Both pens look really good Amos! the cones are awesome and Jim's Aussie E/B kit is a little beauty.:biggrin:


----------



## workinforwood (Sep 1, 2009)

They look awesome.  The flame ones are usually my favorite, but I have to vote with the yellow one here.  It's a different type of pine cone with the tight lower cluster and you hit it just a touch off center, revealing some of the heart..it's perfect.


----------



## broitblat (Sep 1, 2009)

Real nice!

  -Barry


----------



## PenPal (Sep 1, 2009)

*Amos*

I have seen so many kits and blanks made from different materials, the combinations made by others ie the kit and blank needed you to show the highest potential. You have done the makers proud. My friend I am proud to know you.

The kit was designed in Australia by David (Timberbits) and produced by Dayacom in a superior finish on an exclusive deal well deserved. On the end  the Southern Cross is depicted we all see in the sky, native flowers are engraved in the metal as well. As Skippy said it reflects well when a country of our 20 million or so people get recognition for uniqueness. This IAP Forum has International as its name this is fitting for private enterprise, hard work.

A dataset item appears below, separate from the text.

Each row of a before or after table is a point. One or more steps were done to the points. Then noise was added and the rows were shuffled. The steps act on columns, c1 being the first. What was done? A step turns or swaps two columns, mirrors them in a line or flattens them onto one, adds a multiple of one to another, or multiplies or shifts one. Angles are multiples of 10 degrees, from the lower column toward the higher: turns from -170 to 170, lines from 10 to 170 but not 90. Use the fewest steps. Two steps may share a column if one is a turn and the other turns, adds or multiplies; they go together, in the order done. Otherwise the lowest column goes first.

Amos you are making so many outstanding pens these fit in with and display your contribution to this great hobby and liveleyhood embraced by so many.You enlarge the variations in styles with uncanny choices. Well done.

Regards Peter.


----------



## mbroberg (Sep 1, 2009)

Very nice work!  Both the pens look so noce I don't think I could pick a favorite.  I'd be proud to own either of them!!


----------



## LLLilly (Sep 1, 2009)

I like the blanks. Where did they come from, did you make them?


----------



## CSue (Sep 1, 2009)

Wow!  Beautiful pens!  I really love the look of the new EB.


----------



## TurnaPen (Sep 1, 2009)

*Some Additions-*

Will post any new ones of same material and style here in this thread, Amos


----------



## rpearson (Sep 1, 2009)

More outstanding work Amos!  Great pens!


----------



## TurnaPen (Sep 2, 2009)

LLLily, Pm sent, Amos


----------



## chriselle (Sep 2, 2009)

Gorgeous and classy pens Amos.  Peter summed it up well.."You are making so many outstanding pens".  I may have to give Jeff a call and get a few of those red "firecones".  Cheers.


----------



## TurnaPen (Sep 2, 2009)

*Couple More!*

This will do for tonight, Amos


----------



## rjwolfe3 (Sep 2, 2009)

Man those are stunning. I love the green one the best.


----------



## Ligget (Sep 2, 2009)

Gorgeous pens Amos, the blanks are amazing as are the new kits (well done Australia), is that a logo with WI under the clip inside the square box? If it is can you give more details please?


----------



## workinforwood (Sep 2, 2009)

Wow.  That black and red one is killer!  It has a nice little touch of depth to it as well.  That one pine cone is sitting just perfect to look like a rose.  I never had one work out in that perfect position before.  I don't have any black/red ones in my inventory either..I better make some for me.  Hard to believe that is just extra scrap overpour resin.


----------



## TurnaPen (Sep 2, 2009)

Thanks again, Mark, I will try and show a photo of the Trade Mark, soon, it is done by Laser then colour fill. Amos


----------



## TurnaPen (Sep 4, 2009)

*Some more!!!*

You are probably getting sick of these, but I love them!! Amos, here are some more.


----------



## workinforwood (Sep 4, 2009)

They look awesome Amos.  Those pine cones are addictive.  A pine cone a day keeps the bill collector at bay!


----------



## Dai Sensei (Sep 5, 2009)

Looking good Amos 

Just cast some myself and I think they will come out simlar to your yellow one, but a bit more of the centre timber.  Time will tell


----------



## johnnycnc (Sep 6, 2009)

What a great lot, Amos!


----------